Self-Confidence Leads to Self-Reliance
Judy Hoberman sees herself as more than a motivational speaker she is a storyteller, helping people make connections through vivid narratives. “Women are the worst critics of themselves,” she told the audience and talked about the power of “rewinding the negative tape” that you may have played in your head.
Financial literacy is important as well as she pointed out a poor relationship between women and money can lead to a lack of confidence and ability to move forward.
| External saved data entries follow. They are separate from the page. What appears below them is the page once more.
Below is a small trained network, with its code and all its weights. Each question gives an input and a target symbol and asks what happens when units are switched off, that is, made to give their printed mean instead of their output.

import numpy as np


def w(rows, s, z=0):
    codes = np.array(rows[::2]) - 128.0
    scale = np.full(codes.shape[1], s)
    scale[-1] = z or s
    return codes * scale


def norm(h):
    return h / np.sqrt((h * h).mean(-1, keepdims=True) + 1e-5)


def f(y):
    return np.maximum(y, 0)


def softmax(a):
    e = np.exp(a - a.max(-1, keepdims=True))
    return e / e.sum(-1, keepdims=True)


def log_softmax(a):
    a = a - a.max(-1, keepdims=True)
    return a - np.log(np.exp(a).sum(-1, keepdims=True))


def net(x, mask):
    ids = ['ΘΞΨΩαβεμτφ'.index(c) for c in x.split()]
    T = len(ids)
    res = E[ids] + P[:T]
    u = 0
    for l in range(2):
        r = norm(res)
        for j in range(3):
            rows = slice(2 * j, 2 * j + 2)
            q, k, v = (r @ M[l][rows].T for M in (Q, K, V))
            z = softmax(np.where(np.tri(T) > 0, q @ k.T / 2**0.5, -1e9)) @ v
            o = O[l][rows]
            res = res + np.where(mask[u + j], z, o[:, -1]) @ o[:, :-1]
        u += 3
        y = f(norm(res) @ A[l][:, :-1].T + A[l][:, -1])
        res = res + np.where(mask[u : u + 8], y, B[l][:, -1]) @ B[l][:, :-1]
        u += 8
    return log_softmax(norm(res)[-1] @ U[:, :-1].T + U[:, -1])


Q, K, V, O, A, B = {}, {}, {}, {}, {}, {}
E = w([
[134,70,109,99,116,127,29,62,74,131],'Θ',
[73,167,29,50,90,120,85,68,172,207],'Ξ',
[121,54,175,81,189,151,93,137,117,228],'Ψ',
[148,122,107,96,111,231,83,57,203,182],'Ω',
[8,152,156,193,133,148,163,198,47,114],'α',
[132,190,153,48,119,85,228,149,151,81],'β',
[44,205,213,202,117,139,113,175,60,41],'ε',
[155,89,29,108,250,103,185,153,205,149],'μ',
[104,64,98,139,166,170,105,116,100,192],'τ',
[95,178,136,131,131,78,45,93,139,95],'φ',
],0.018)
P = w([
[197,228,101,102,198,124,182,136,9,103],'0',
[80,121,170,69,194,102,148,107,140,112],'1',
[79,125,172,57,156,122,98,131,135,79],'2',
[105,115,148,77,152,152,123,144,184,140],'3',
[96,110,152,105,152,127,123,126,150,142],'4',
[107,122,143,120,142,126,138,114,161,147],'5',
[113,115,143,133,127,130,135,128,169,148],'6',
[98,118,135,145,121,114,133,110,159,145],'7',
[111,113,133,166,112,106,138,104,164,144],'8',
[118,122,121,182,101,98,141,93,144,140],'9',
[111,99,120,203,89,101,146,97,155,142],'10',
[120,120,142,173,109,72,126,116,141,147],'11',
[126,124,123,194,105,73,160,111,152,144],'12',
],0.012)
Q[0] = w([
[61,153,212,124,10,180,2,142,26,54],'L0H1',
[153,162,92,87,63,185,158,134,215,146],'L0H1',
[120,179,141,91,216,59,147,98,73,26],'L0H2',
[81,145,168,202,181,98,13,137,65,46],'L0H2',
[193,114,75,128,125,63,211,196,223,120],'L0H3',
[84,122,112,59,119,109,162,168,61,145],'L0H3',
],0.0062)
K[0] = w([
[204,199,169,28,172,175,113,131,22,115],'L0H1',
[50,54,175,49,254,124,140,199,100,140],'L0H1',
[183,168,142,66,159,148,147,136,150,101],'L0H2',
[165,182,74,130,224,153,91,153,15,135],'L0H2',
[102,126,118,90,227,147,157,107,132,74],'L0H3',
[131,140,188,131,131,128,154,145,54,135],'L0H3',
],0.0081)
V[0] = w([
[111,169,101,113,111,156,148,120,113,162],'L0H1',
[150,181,112,118,39,217,151,38,133,77],'L0H1',
[130,92,59,197,185,146,82,118,178,3],'L0H2',
[185,153,172,143,238,95,93,167,157,121],'L0H2',
[128,70,51,159,208,85,123,160,172,64],'L0H3',
[212,141,65,105,136,99,186,171,97,112],'L0H3',
],0.0065)
O[0] = w([
[2,137,65,187,20,83,161,75,123,112,181],'L0H1',
[116,179,119,104,129,218,125,117,140,98,3],'L0H1',
[178,132,80,151,133,197,157,126,127,212,25],'L0H2',
[126,99,95,234,167,135,88,222,154,65,201],'L0H2',
[105,144,168,143,51,185,148,145,75,117,135],'L0H3',
[64,182,92,123,8,112,149,145,119,92,12],'L0H3',
],0.0075,0.0031)
A[0] = w([
[190,205,148,174,76,162,129,52,226,144,127],'L0N1',
[151,147,172,98,44,96,193,66,147,153,3],'L0N2',
[91,104,123,149,120,159,139,144,117,136,172],'L0N3',
[150,182,137,131,118,106,152,177,133,50,125],'L0N4',
[143,126,105,55,87,88,109,144,234,169,147],'L0N5',
[118,134,161,131,118,80,212,151,124,122,154],'L0N6',
[254,86,89,100,116,151,82,83,182,74,217],'L0N7',
[85,160,193,129,106,134,125,164,137,161,252],'L0N8',
],0.0081,0.0018)
B[0] = w([
[113,54,140,100,202,180,132,143,80,111,175],'L0N1',
[180,93,170,184,171,80,118,55,149,155,176],'L0N2',
[178,157,157,62,157,120,53,133,131,128,185],'L0N3',
[181,74,136,63,115,133,82,143,193,221,205],'L0N4',
[79,156,142,213,139,158,138,80,86,199,255],'L0N5',
[111,100,129,56,87,133,149,133,254,75,215],'L0N6',
[84,136,189,137,178,78,171,150,147,57,196],'L0N7',
[130,46,103,113,153,143,55,50,174,63,221],'L0N8',
],0.0086,0.0048)
Q[1] = w([
[51,99,157,119,129,155,111,131,46,56],'L1H1',
[137,109,138,79,135,157,130,122,50,227],'L1H1',
[119,155,81,131,136,144,171,130,130,99],'L1H2',
[167,122,127,141,110,160,175,115,207,227],'L1H2',
[192,91,139,142,106,175,223,72,202,253],'L1H3',
[123,152,128,106,143,134,83,122,75,148],'L1H3',
],0.011)
K[1] = w([
[138,236,150,84,176,139,85,187,68,67],'L1H1',
[168,5,183,136,163,158,82,44,117,124],'L1H1',
[139,144,139,69,157,122,109,148,141,158],'L1H2',
[69,1,146,231,79,162,81,82,210,130],'L1H2',
[113,38,146,203,110,122,130,65,189,128],'L1H3',
[162,158,111,128,125,106,173,103,140,95],'L1H3',
],0.0096)
V[1] = w([
[161,142,140,152,124,190,94,79,96,135],'L1H1',
[126,143,80,172,62,153,203,127,117,88],'L1H1',
[188,245,190,136,95,87,2,122,143,123],'L1H2',
[52,155,236,135,90,174,160,209,115,132],'L1H2',
[82,214,13,123,158,62,147,172,249,158],'L1H3',
[234,80,161,55,135,91,191,74,227,67],'L1H3',
],0.0089)
O[1] = w([
[153,136,170,156,175,94,21,9,140,142,84],'L1H1',
[107,91,115,54,176,203,155,166,75,184,1],'L1H1',
[209,230,114,144,59,177,18,155,232,104,142],'L1H2',
[120,14,1,112,117,169,64,27,99,13,95],'L1H2',
[165,62,154,196,108,141,218,65,248,167,193],'L1H3',
[139,154,163,16,198,58,137,94,185,92,157],'L1H3',
],0.008,0.0085)
A[1] = w([
[45,105,128,107,254,160,111,86,125,101,166],'L1N1',
[51,153,213,132,90,59,79,106,171,30,211],'L1N2',
[69,129,205,94,44,170,43,85,156,149,142],'L1N3',
[113,103,178,172,129,144,182,107,141,142,39],'L1N4',
[93,181,161,207,102,188,74,144,11,97,199],'L1N5',
[83,61,92,168,49,138,101,182,67,189,146],'L1N6',
[80,105,183,70,125,128,162,136,44,53,57],'L1N7',
[74,167,163,125,85,200,83,169,102,39,252],'L1N8',
],0.0089,0.0032)
B[1] = w([
[222,172,188,180,113,171,121,122,74,101,202],'L1N1',
[77,140,62,79,50,133,141,188,99,127,255],'L1N2',
[142,169,44,157,156,152,202,90,103,148,188],'L1N3',
[78,189,77,86,219,137,91,96,102,131,161],'L1N4',
[156,91,182,45,244,127,113,100,177,159,152],'L1N5',
[113,105,179,53,2,179,81,156,141,112,141],'L1N6',
[193,234,162,201,125,124,85,102,137,88,146],'L1N7',
[162,76,100,139,174,64,182,100,113,193,160],'L1N8',
],0.0097,0.013)
U = w([
[135,174,88,38,194,108,79,155,112,195,45],'Θ',
[19,188,75,120,107,161,138,57,143,165,41],'Ξ',
[50,139,124,168,118,49,70,175,120,83,196],'Ψ',
[142,217,139,100,145,171,152,85,85,73,251],'Ω',
[146,42,96,135,77,150,134,70,108,82,135],'α',
[114,163,153,11,127,112,129,67,205,67,65],'β',
[152,118,2,90,175,151,65,107,167,99,150],'ε',
[174,51,100,189,209,80,195,133,171,144,149],'μ',
[95,87,165,79,108,149,63,133,124,198,163],'τ',
[199,153,148,179,90,138,104,161,199,171,150],'φ',
],0.0071,0.0015)

Each question gives the input, a string of symbols that net reads in full, and the target symbol t.
The units are the heads (2 rows each of Q, K, V and O) and the neurons (one row each of A and B). Each row of codes is followed by its name. A weight is (code - 128) times the scale printed after its matrix; where a second scale follows, it is the last column's (O, A, B and U).
mask holds one flag per unit, layer by layer, with each layer's heads first. A switched-off unit (its flag False) gives its mean, the last column of its rows in O or B, instead of its output. The means were averaged over made-up inputs and are rounded, as every weight is.
A unit's drop is (log p(t) with every unit on - log p(t) with that unit switched off) / (log p(t) with every unit on - log p(t) with every unit switched off).
The circuit of an input: a set's keep is (log p(t) with only the set's units on - log p(t) with every unit switched off) / (log p(t) with every unit on - log p(t) with every unit switched off). Starting from the 12 units with the biggest drops (on a tie, the unit counted first), units are removed one at a time, each time the one whose removal leaves the highest keep (on an exact tie, the one counted first), for as long as the keep stays at least 0.8.
circuit, biggest first: the units of the circuit, biggest drop first
unit that matters most: the unit with the biggest drop
k most important neurons: the k neurons with the biggest drops, biggest first
k most important neurons of layer l: the k neurons of layer l with the biggest drops, biggest first
which heads matter: for each layer, one digit per head in row order, 1 if its drop is at least 0.15 and else 0, layers parted by /
input τ μ μ μ α μ α, target τ: which heads matter : 000 / 001
input φ β Θ ε β Ω ε Ξ τ, target ε: circuit, biggest first : L0N8, L1H2, L0N3
input Θ μ Ξ Ξ τ, target Ξ: 2 most important neurons of layer 0 : L0N5, L0N3
input μ ε α τ Ψ Θ, target μ: circuit, biggest first : L1H3, L0H3, L0N7
input φ α ε Θ τ Ω, target Ω: circuit, biggest first : L1N1, L1H3, L0N1
input Ξ μ Ξ μ α, target Ξ: unit that matters most : L1H3
input β Θ Θ Ψ Θ Ψ τ ε, target β: which heads matter : 000 / 001
input φ μ Θ μ μ α μ, target α: which heads matter : 011 / 010
input Ψ α Ξ α Ψ β Θ, target Ψ: which heads matter : 000 / 000
input τ Θ φ, target τ: which heads matter : 001 / 001
input μ α Ω Ψ Ω φ Θ, target μ: circuit, biggest first : L1H3, L0N7, L0H3
input α α Ψ Ω μ μ ε μ μ Ψ Ψ α, target α: which heads matter : 000 / 010
input Ψ α α Ψ, target α: which heads matter : 000 / 010
input φ Ψ Θ, target φ: circuit, biggest first : L1H2
input Ξ Ω μ α α μ, target α: 2 most important neurons : L0N8, L1N6
input α μ φ φ φ φ, target α: which heads matter : 000 / 011
input ε Ω ε ε α ε Ψ Ψ Ω ε φ τ, target ε: circuit, biggest first : L1H2, L1H3
input Θ β μ Ξ Ξ τ τ Θ, target Θ: 2 most important neurons of layer 0 : L0N7, L0N5
input β Ψ μ β Θ, target β: which heads matter : 000 / 001
input ε α Ω μ Ψ μ Ξ ε Ξ μ Ξ τ Ψ, target Ξ: unit that matters most : L0N8
input τ ε α φ ε β β Ψ α, target τ: 2 most important neurons of layer 1 : L1N6, L1N5
input Θ β Θ ε τ ε α Ψ, target ε: circuit, biggest first : L1H2, L0N3
input μ Ω Ψ, target μ: which heads matter : 011 / 011
input Ξ Ω α μ Ξ Ψ φ Ξ Θ Θ α, target Ξ: 2 most important neurons of layer 0 : L0N8, L0N2
input Ω φ Ξ ε β β Θ Θ Ω Θ, target Ω: which heads matter : 100 / 000
input Ψ τ β Ψ α Ω Ξ Ξ Ψ, target Ξ: which heads matter : 110 / 100
input τ Ξ Ω Ψ μ ε, target τ: 2 most important neurons : L1N6, L1N5
input Θ τ α ε Θ, target Θ: unit that matters most : L1H3
input Ω Ψ Ω Ψ Ψ ε μ ε ε Θ Ψ Ξ α, target Ω: which heads matter : 100 / 010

And men are important too, she emphasized, reflecting a running theme throughout the conference. “I don’t ever leave men out ever,” she remarked. “You have to find the ones that champion women.”
“We have a responsibility to help each other on another level,” added Carie. “Those of us who are privileged, we have an obligation to address the systemic issues.,” She acknowledged that larger problems can be overwhelming so stretching outside of your sphere to connect with others who share your views can help along with working on the edges of a larger problem and getting involved with nonprofits in your community.
One of Carie’s goals is to expand access to child care assistance funds for disadvantaged women. She asked members of our audience to reach out to the subsidized child care in their state and ask that allocated funds be increased.
Kaethe meanwhile is engaging on a nationwide search for a woman to become Director at her organization as they recently finished a strategic plan relating sexual harm to systems of inequality, as sexual exploitation and abuse lands disproportionately on women, people of color and immigrants.
In the coming months, Karen wants to increase her influence on the corporate level by serving on boards. Through her work with the American Heart Association she has been able to see the link between stress and heart disease. Women who do not have adequate housing and who are trying to make ends meet with limited resources and who don’t have access to healthy food undoubtedly face greater stress. Judy through her foundation, aims to donate a portion of the sales of her book “Walking on the Glass Floor” to charities, hopefully reaching a minimum of a quarter of a million dollars.
By increasing growing NAWRB’s staff next year, Desiree hopes to grow NAWRB’s WHER report, leveraging platforms and becoming the go-to experts in the communities they are involved in.
This intimate discussion with experts in these sometimes sensitive topics proved that while larger issues like poverty, sexual abuse and exploitation can seem overwhelmingly large, by focusing on the organizations on the ground and individuals in need of help and even through strengthening our own self-confidence as women, we can make a difference.